Warrick Page for The New York Times
But the feudal landlord who owns much of the land in the area, his tenant farmers and the local police were all in disbelief.
“It’s a joke, played on all of us,” the local police inspector said as he patrolled the village, checking on security after a horde of journalists turned up there looking for Bin Laden’s erstwhile home. “It’s absurd,” he said. He asked not to be named in keeping with police force rules.
“It’s impossible,” said Liaquat Khan, the main landowner in the region, whose ancestor Shah Muhammad gave his name to the village and founded the nearby town of Haripur. “It is a very open place, with 50 houses, and they are very poor people who live there,” he said.
While the surrounding district has been known to harbor militants, there seemed little sign here that this village could. There is no walled compound or well-protected house like that used by Bin Laden in the city of Abbottabad. Farmers live in simple houses, with a few rooms surrounding a courtyard where children play among the buffalo and chickens. Most everyone knows everyone else here, and many are related in some way.
“Everybody has a very small house and they are overcrowded,” said Muhammad Saleem, a 35-year-old chicken farmer. “There is no place to rent, and we could not give a room to a stranger.”
Mr. Khan insisted that the feudal system is such that no villager would host an outsider without checking first with him. “They give me daily reports from the village,” he said of his tenants.
The one anomaly in the village was the mullah’s house, which was a palatial two-story building with high columns and deep verandah — but uninhabited and still under construction. The mullah, Noor Muhammad, was not at home but his two sons said that it went against tradition to rent your home out to a stranger.
“There is only one stranger here,” said Muhammad Iqbal, 36, one of the mullah’s sons. “He lives in the next-door village. He is Roshan Khan, an Afghan shepherd, and he lives in a tent,” he said. Mr. Iqbal said the money to build the house had come from another brother who had been working for 10 years in Saudi Arabia.
Still, if Chak Shah Muhammad does not reveal an obvious hiding place for a fugitive, the town of Haripur, just a mile away, and the wider Haripur District, which adjoins Abbottabad, has harbored its share of militants.
Over the years since the Sept. 11 attacks, about 20 militants have been arrested in the district, the police say. Most of the militants were members of Pakistani groups, like Sipah-e-Sahaba, but at least one was a foreigner suspected of ties to Al Qaeda.

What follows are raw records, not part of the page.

Here is a tiny trained network, its code and every weight. The questions are about switching its units off for an input and a class, where a switched-off unit gives its printed mean instead of its output.

import numpy as np


def w(rows, s, z=0):
    codes = np.array(rows[::2]) - 128.0
    scale = np.full(codes.shape[1], s)
    scale[-1] = z or s
    return codes * scale


def f(y):
    return np.maximum(y, 0)


def log_softmax(a):
    a = a - a.max(-1, keepdims=True)
    return a - np.log(np.exp(a).sum(-1, keepdims=True))


def net(x, mask):
    res = np.array(x, float).reshape(1, 6) / 4 @ E
    y = f(res @ A[0][:, :-1].T + A[0][:, -1])
    res = res + np.where(mask, y, B[0][:, -1]) @ B[0][:, :-1]
    return log_softmax(res[-1] @ U[:, :-1].T + U[:, -1])


A, B = {}, {}
E = w([
[184,193,199],'x0',
[128,129,128],'x1',
[128,128,128],'x2',
[131,254,47],'x3',
[128,129,128],'x4',
[27,173,172],'x5',
],0.0097)
A[0] = w([
[40,141,165,150],'neuron 1',
[110,176,22,133],'neuron 2',
[100,108,142,41],'neuron 3',
[95,103,64,191],'neuron 4',
[101,61,130,211],'neuron 5',
[136,231,74,87],'neuron 6',
[186,210,160,94],'neuron 7',
[196,168,239,97],'neuron 8',
[144,168,124,89],'neuron 9',
[3,205,165,90],'neuron 10',
[90,101,146,24],'neuron 11',
[51,136,198,183],'neuron 12',
[116,62,143,254],'neuron 13',
[113,59,147,239],'neuron 14',
[74,117,119,152],'neuron 15',
[180,101,122,144],'neuron 16',
[150,188,118,54],'neuron 17',
[128,164,68,169],'neuron 18',
[69,148,163,167],'neuron 19',
],0.018,0.0037)
B[0] = w([
[72,58,136,202],'neuron 1',
[196,123,4,242],'neuron 2',
[91,113,132,146],'neuron 3',
[107,89,68,196],'neuron 4',
[110,180,192,200],'neuron 5',
[101,235,83,245],'neuron 6',
[142,208,177,201],'neuron 7',
[173,6,111,206],'neuron 8',
[137,168,134,162],'neuron 9',
[2,218,102,247],'neuron 10',
[74,113,137,154],'neuron 11',
[106,36,124,206],'neuron 12',
[115,159,214,207],'neuron 13',
[109,158,217,209],'neuron 14',
[88,125,147,171],'neuron 15',
[109,157,165,176],'neuron 16',
[119,191,142,179],'neuron 17',
[173,129,60,204],'neuron 18',
[89,74,111,186],'neuron 19',
],0.038,0.014)
U = w([
[59,219,164,255],'0',
[210,128,47,129],'1',
[61,112,175,59],'2',
[79,138,50,17],'3',
[212,76,220,138],'4',
[233,208,144,70],'5',
[90,2,142,109],'6',
],0.0088,0.0071)

Each question gives the input, the list of numbers given to net, and the class t.
The units are the neurons (one row each of A and B). Each row of codes is followed by its name. A weight is (code - 128) times the scale printed after its matrix; where a second scale follows, it is the last column's (A, B and U).
mask holds one flag per neuron, in row order. A switched-off neuron (its flag False) gives its mean, the last column of its row in B, instead of its output. The means were averaged over made-up inputs and are rounded, as every weight is.
A unit's drop is (log p(t) with every unit on - log p(t) with that unit switched off) / (log p(t) with every unit on - log p(t) with every unit switched off).
The circuit of an input: a set's keep is (log p(t) with only the set's units on - log p(t) with every unit switched off) / (log p(t) with every unit on - log p(t) with every unit switched off). Starting from the 12 units with the biggest drops (on a tie, the unit counted first), units are removed one at a time, each time the one whose removal leaves the highest keep (on an exact tie, the one counted first), for as long as the keep stays at least 0.8.
units of the circuit, in order: the units of the circuit, biggest drop first
k most important neurons: the k neurons with the biggest drops, biggest first
drop when u is switched off: that unit's drop, to one decimal
input [-1,1,8,8,8,-1], class 1: units of the circuit, in order -> neuron 2
input [-2,-4,1,-6,-1,2], class 2: 2 most important neurons -> neuron 6; neuron 10
input [-3,-6,-3,-3,4,7], class 2: 2 most important neurons -> neuron 10; neuron 12
input [-4,-6,6,6,7,1], class 3: 3 most important neurons -> neuron 6; neuron 10; neuron 8
input [-5,6,-2,1,-2,4], class 3: 2 most important neurons -> neuron 10; neuron 8
input [0,4,1,-4,-4,7], class 2: 3 most important neurons -> neuron 10; neuron 2; neuron 8
input [-6,-2,0,1,-7,-8], class 1: 2 most important neurons -> neuron 10; neuron 4
input [2,-2,2,-5,-5,-8], class 4: 2 most important neurons -> neuron 10; neuron 6
input [7,-2,7,0,1,1], class 6: 2 most important neurons -> neuron 8; neuron 2
input [4,-5,6,6,-5,-8], class 5: drop when neuron 7 is switched off -> 0.1
input [-3,5,-1,-4,3,8], class 2: drop when neuron 12 is switched off -> 0.2
input [1,-7,-4,-6,-4,8], class 6: drop when neuron 12 is switched off -> 0.7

In May 2009, a local house owner went to the police to complain that his tenant, an Egyptian, had not paid him rent for three months. The police raided the house and detained the man, who was known as Abdullah al-Misri, and found a wealth of jihadist propaganda videos and other material. Mr. Misri had been living in the house, just 10 minutes from the center of Haripur, for four years apparently unknown to and unhindered by the local police and intelligence services.
The police, who believed Mr. Misri was a member of Al Qaeda, allowed his wife and four daughters to remain in the house but kept them under surveillance. Then later that year, gunmen attacked the police and tried to take the women away. Three policemen were killed in the attack and one gunman was killed. He was named as Ijaz, from Abbottabad, and was found to have connections to Al Qaeda.
As often happens in Pakistan, the state failed to prosecute Mr. Misri on any charges of militancy or terrorism. He was imprisoned on immigration violations and released on bail in 2010, whereupon he disappeared, along with his family.
On Saturday, officials in Haripur District did not seem to take the report of Bin Laden hiding here seriously.
The deputy police chief of Haripur, Najib Bhagvi, conceded that there were people with extremist sympathies in the district who could help such fugitives. Nevertheless he ruled out the chances that Bin Laden had lived in the area. “There is not a single chance of having such a high-level target here,” he said.
“If he was in this area, certainly the authorities should have been looking much more carefully,” said Omar Ayub Khan, a former state minister of finance who lives in Haripur. “But he came here from Afghanistan, and American forces should have been looking more carefully when he escaped from there,” he said.